At the beginning of Pines, Ethan is literally nameless, his identity stripped away on his entrance into the town. Eventually, in the opening chapters, he retrieves fractured pieces of who he was before Wayward Pines: a Secret Service agent. As Ethan fights to discover the truth about Wayward Pines, though, he tests The Malleability of Identity. His search for the truth entails him learning just how much of his identity is easily changed—and what few core pieces of him, despite Pilcher’s best efforts, remain the same.

Ethan’s clothes, including their state and fit, generally reflect his identity throughout the story. On arriving, for example, Ethan is “dressed in black pants and a black jacket with an oxford shirt underneath […] A black tie hung by the flimsiest knot from his collar” (3). His suit is typical garb for a federal agent. Ethan himself relies on it as a way of affirming his identity, such as when he calls the reluctant hotel desk clerk’s attention to it: “[D]o you know why I’m wearing a black suit? […] I’m a special agent with the United States Secret Service” (32). His identity as an agent is tied to his uniform, which communicates that status to others. However, after his first trip to the hospital, when he puts his suit back on, it is awkward to “lace up the shoes over his bare feet, button his stained, white oxford, and struggle for two agonizing minutes to knot his tie” (45). Although he struggles to maintain his previous identity, his federal agent uniform literally doesn’t fit right anymore.

Ethan’s initial shift away from his past identity and toward a new one is similarly reflected in his possessions. Although Ethan still wears his suit when he wakes after the car accident, he has lost his wallet, badge, gun, and briefcase, all of which highlight his identity as a federal agent. The one possession he retains after the car accident is his Swiss army knife. This one retained item, in turn, illustrates how some small part of Ethan’s identity does at least remain unchanged—namely, The Need to Know, which for Ethan is inextricable from the will to survive.
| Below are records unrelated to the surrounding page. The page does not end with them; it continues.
Below are the code and all the weights of a small trained network. Each question names an input and a class and asks about switching units off, where a switched-off unit gives its printed mean instead of its output.

import numpy as np


def w(rows, s, z=0):
    codes = np.array(rows[::2]) - 128.0
    scale = np.full(codes.shape[1], s)
    scale[-1] = z or s
    return codes * scale


def f(y):
    return y / 2 * (1 + np.tanh(0.7978845608 * (y + 0.044715 * y**3)))


def log_softmax(a):
    a = a - a.max(-1, keepdims=True)
    return a - np.log(np.exp(a).sum(-1, keepdims=True))


def net(x, mask):
    res = np.array(x, float).reshape(1, 6) / 4 @ E
    y = f(res @ A[0][:, :-1].T + A[0][:, -1])
    res = res + np.where(mask, y, B[0][:, -1]) @ B[0][:, :-1]
    return log_softmax(res[-1] @ U[:, :-1].T + U[:, -1])


A, B = {}, {}
E = w([
[140,55,2,189,131,128,178],'x0',
[127,129,128,129,126,126,126],'x1',
[85,150,69,32,149,106,131],'x2',
[139,89,216,107,80,96,238],'x3',
[148,18,138,99,134,116,72],'x4',
[251,188,102,105,75,88,96],'x5',
],0.0091)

The motif of clothing as a reflection of identity continues as Ethan’s experience in Wayward Pines slowly strips his identity away, leaving him uncertain as to who he is. Ethan evades capture several times, but when he finally wakes in the hospital after falling unconscious, he’s wearing a hospital gown. When Beverly helps him escape, she brings clothing for him, but Ethan doesn’t have time to change into it. Instead, he continues in the gown, which he eventually loses as well: “[A] hedge of dripping bushes […] nearly ripped the flimsy hospital gown off him […] The gown hung in tatters around his neck like a shredded cape. He tore it off” (167). In this climactic scene, Ethan runs through downtown Wayward Pines literally naked. His identity as federal agent is completely gone, and with it, his authority. When Ethan does manage to find some clothing again, it is from a resident of Wayward Pines; however, the fit is not quite right: “The shirt and jeans were a few sizes small” (181). He also steals the boots of the man he just killed, which are too large, but he “kept adding layers of socks until his feet fit snugly inside” (181). Ethan has begun to adapt, his identity shifting to allow him to present as a resident of Wayward Pines—but though the clothing is on him, it doesn’t quite fit right either.

Ethan’s journey to the truth parallels his journey to his new identity in Wayward Pines. In the end, Ethan wears Pope’s old uniform, “dark brown canvas pants and a hunger-green long-sleeved button-down, just like his predecessor” (288). At least on the surface, his old identity has been stripped away, and he is now clothed in the garb of his new identity: sheriff of Wayward Pines. As with the town, though, there may be more of Ethan’s core identity lingering beneath the surface; this question of identity remains for the next novel in the series to explore.